Monitoring an application’s health is one of the most important tasks when running production grade services.

The standard way to do this is to periodically check the “heartbeat” of a running application by interacting with one of its API endpoints.

Although this method can tell you if the application itself is up and running, it doesn’t tell you anything about the many services that the application depends on (for example, a database, cache, or another running service), even though these dependencies are critical for its functioning.

This post elucidates the limitations of current monitoring techniques, and introduces a composable method of checking the health of an application together with the services that it depends on.

The current state of application health checks

The most common way of running application health checks is by routinely interacting with a “ping” endpoint. This is an extra endpoint added to a service for the sole purpose of expressing its availability.

If the service happens to be an HTTP server, then the ping endpoint would probably refer to an HTTP GET call to a /ping route:

curl -X GET http://your_service_url.com/ping

This is a pretty good way of checking if a service is running or not. In real world applications though, a service always uses other services to function. This can be anything from a database, to another HTTP server.

architecture of service with dependencies

The limitation of using the ping endpoint for checking the health of an application in this context, is that it can only tell you if the application itself is alive. It does not reveal anything about the state of its dependencies.

If a dependency is critical for the functioning of any service, then it should be considered while monitoring the health of an application. In the above example, even though the database is necessary for the functioning of the HTTP application, the health check will return a positive result if the database fails. This is because the ping endpoint does not take the state of the applications dependencies into account.

service with failing dependency

The dependent ping endpoint

To have the ping endpoint better represent the health of a running application, it should be dependent on the same set of services that the application itself depends on. This can be realized if the ping endpoint itself checks the ping endpoints of the applications dependencies

service with dependent ping endpoint

With this setup, the applications ping endpoint would return an error state if any of the dependent ping endpoints return an error.

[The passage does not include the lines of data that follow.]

Each row is a point on a tangle of strands that fork and nearly touch. The rows are in no order.
Two points are linked if the straight distance between their rows is under 81.4. Some points are linked to none.
mep: -32  16  28 -20  10   5  18 -19 -25  30 -26   0  30 -14  10  14  26   3  -1  14  -9 -19  29 -18 -19  -1   4   3  33 -23   5  22   0
vipi:  -1 -18  13   3 -24   7 -10 -23  11 -21 -13   8   4 -14  -5 -24  -4  -6 -13  -2   8 -25   2 -35  -4   1 -21  31  49 -12 -25 -22 -10
malo: -28 -27  24 -19   1 -27  17 -13  -4   7  -3   9   2 -23 -17  20  11   7 -11  19   8 -19  -9 -47 -33  13  -3  37  28  -7   5 -10 -16
Modo: -16  36  11  21  10 -16   2  16  -4  17   5   3  15 -12  42  20  11 -13  14   5  12 -11   7 -20 -15  -1 -38   5 -23 -20  31 -13 -10
fumu: -10 -26  31 -19  16 -16  18 -12 -25  28  22   0   9 -18 -28   0   4  15   5   5   4 -30  -4   1  -6   8  -2  16  -8  13  33  19  -4
nos: -13 -28   7 -22   9 -19  26 -25   1  13  -1  -8   7 -32  -6 -10  28 -18  25  19 -16 -29  22   3  17  12 -13  16  13 -11  20  12 -35
pel: -11   1  11   2  22  -8  -5  -9 -16  16  19 -15   6  16 -27  16   0  22 -11  -1 -34  -7  43   8  17  10  28   0 -28  -4 -26   6 -31
Fetum:  -3   5 -22   2 -11  -1 -11 -22  10  -4   8  15 -19  25 -18  10  -5  25 -27  -6  10  13   3   9  -2 -11  17 -16 -18   2 -44 -35  -9
rus:  -7 -10   5 -16 -26  -9  12 -17  27  -8 -32  -6  26 -20  28   8  29 -24  35  19 -13 -16  10 -25  -8 -16 -17  18  46 -21 -15 -16  -1
koz:   6  15   6  27  15 -17  -7  16   4  16   4   0   9 -19  47  -6   2 -26  11   9  37  -9  -3  -4  16   4 -33  16 -12  -9  39 -12  -7
Vek:  -2  23   4   4  10   1 -11 -31 -13   1   4  13 -32  -8   1 -27   2  22 -35   4  51 -12 -15   1 -19  13 -30  26  -5  24  -7 -17  24
Revip: -50 -12  -4 -11  17 -11   2 -25  -5  14  -2  -9  -6  13  13  44  11  -4 -19  18  10  -5  11 -17   1  19 -10  29  -4 -14  -8 -19 -43
bap:  12  11 -11 -23 -17 -15   6 -32  14   2 -19 -11 -23 -11   5 -10   8 -23  24  10   8  12   3   0 -15  15 -13  -9  17   1   2  19  13
basa:  13 -31   1 -16 -11 -37  -9 -33  22  -2   8 -25  -9  -5 -10  -6  12  -1  11   4  16  -7  25 -20  -2  10   2  38  -3  -4 -26 -14 -43
Zare:  13   7 -12   7  -8  -9  16  25  11 -14   0  24  13  -6  -3  -2 -20 -10  21 -10  16  -9 -31  19   7 -29  -2 -16   0   7  22 -15  11
lef:   6  -3 -10  40  17  21  11  42 -19 -23  -2  10 -12   5   6 -21 -23  11 -15   6  10  28 -11  11  31  -4   9 -14 -14  17  19  15  25
Liso: -38   0 -16 -31   5   8  10 -29 -12  -5  10  25 -12   1 -22  18 -10  -1 -24  -5  21   3 -31  21  -5  -9  -9 -23  -2   1  16 -15   2
Dupug:  11   2  -7 -20 -29  -9  19 -39  37  -5 -32  -5   2 -23  21  -2  19 -28  30   3   8  -9   8 -10 -17   2 -19   3  33 -14 -11   0   8
fov:  -3 -13   2 -32   1  -1 -10 -31  -6   5  24   2 -36  19 -14  -7 -16   6  -7   4  12  19 -22   6 -37   2  -6 -17 -18  31   0   6  19
gar:  -6 -15 -25 -19 -13   2  -9 -12  21 -20   7   0  -1  14 -34   5   3  11 -16  -8 -18   3  17  13  16   6  24 -10 -10 -12 -38 -34 -33
Lusi:  15 -28  -5 -27 -32 -13  -3 -34  46 -47 -15   6   1 -14 -19   5   4 -26  10 -12  -7 -15  -4  13   8  -4 -11  12  14 -26 -18 -16 -27
tisuz: -22  13   9 -26   5  20  17 -24 -20  17 -28  10  12 -28  20  -3  27 -11   6  16   6 -23   6   2  -8  -2 -19 -16  45 -24  12  11  24
muten:  -4   6   8  -3  13   1  -6 -26 -24  20 -11 -15   1  -8   1 -23  27  10  -4  24  -5 -38  48  -9   7  24  -3  25  15  -8 -28   7 -10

service with dependent ping endpoint and failing dependency

Composing additional applications

The dependent ping endpoint is a simple concept, but with a bit of standardization, we can use it along with other dependent ping endpoints to create a composable framework for monitoring the state of an applications entire dependency tree.

First, let’s define a couple of terms to paint a better picture:

  • An Endpoint is any applications ping endpoint that informs you about its health. The “HTTP Application” was the endpoint in the above examples.
  • A Dependency is any service that an endpoint checks in order to determine its health. The “Database”, “Cache” and “Other HTTP application” were dependencies in the above example.
  • Each endpoint and dependency have a State - which is the bundled information that tells you about their health.
  • An endpoint can contain dependencies
  • An endpoint can be a dependency itself

With an endpoint itself being a dependency, we can compose a chain of endpoints that each have their own dependencies. This is actually how many service based architectures are organized.

endpoints and dependencies

If we use the dependent ping endpoint described in the last section, this means that pinging “Endpoint 1” would end up pinging the entire dependency tree.

ping dependency tree

This now changes the purpose of an applications ping endpoint from answering “Is my server running?” to “Is my service, and all its dependencies, healthy?”, which is much more meaningful.

Practical implementation

Implementing these concepts isn’t very hard, but if you need to get up and running quickly, I’ve released the Detective, a library that lets you make composable ping endpoints, and add them to your application in a non-intrusive way.

Currently, Detective is implemented in Go and Node.js.

It allows you to create arbitrary dependencies, and create a ping endpoint that checks their state every time it’s called:

// Initialize a new detective instance
d := detective.New("Another application")

// Create a dependency, and register its detector function
d.Dependency("cache").Detect(func() error {
        err := cache.Ping()
        return err
})

// Create an HTTP endpoint for health checks
http.ListenAndServe(":8081", d)

It’s also possible to compose additional endpoints and add them to an existing instance:

// Create a new detective instance
d2 := detective.New("your application")

// Add an endpoint, which represents another detective instance 
// (which is running on port 8081 in the previous code snippet)
d2.Endpoint("http://localhost:8081/")

http.ListenAndServe(":8080", d2)

Once you have a detective-enhanced ping endpoint running, you can use the dashboard to view your entire dependency tree, it’s latencies and its overall state:

detective dashboard

Conclusion

Most service based architectures today emphasize small independently running services that depend on each other to make the entire application work. To accurately ascertain the health of the system, the monitoring framework should also follow a similar process.

Dependent ping endpoints help us monitor our application better, because they closely mimic the way the actual application works, and therefore add value to the existing checks that are in place.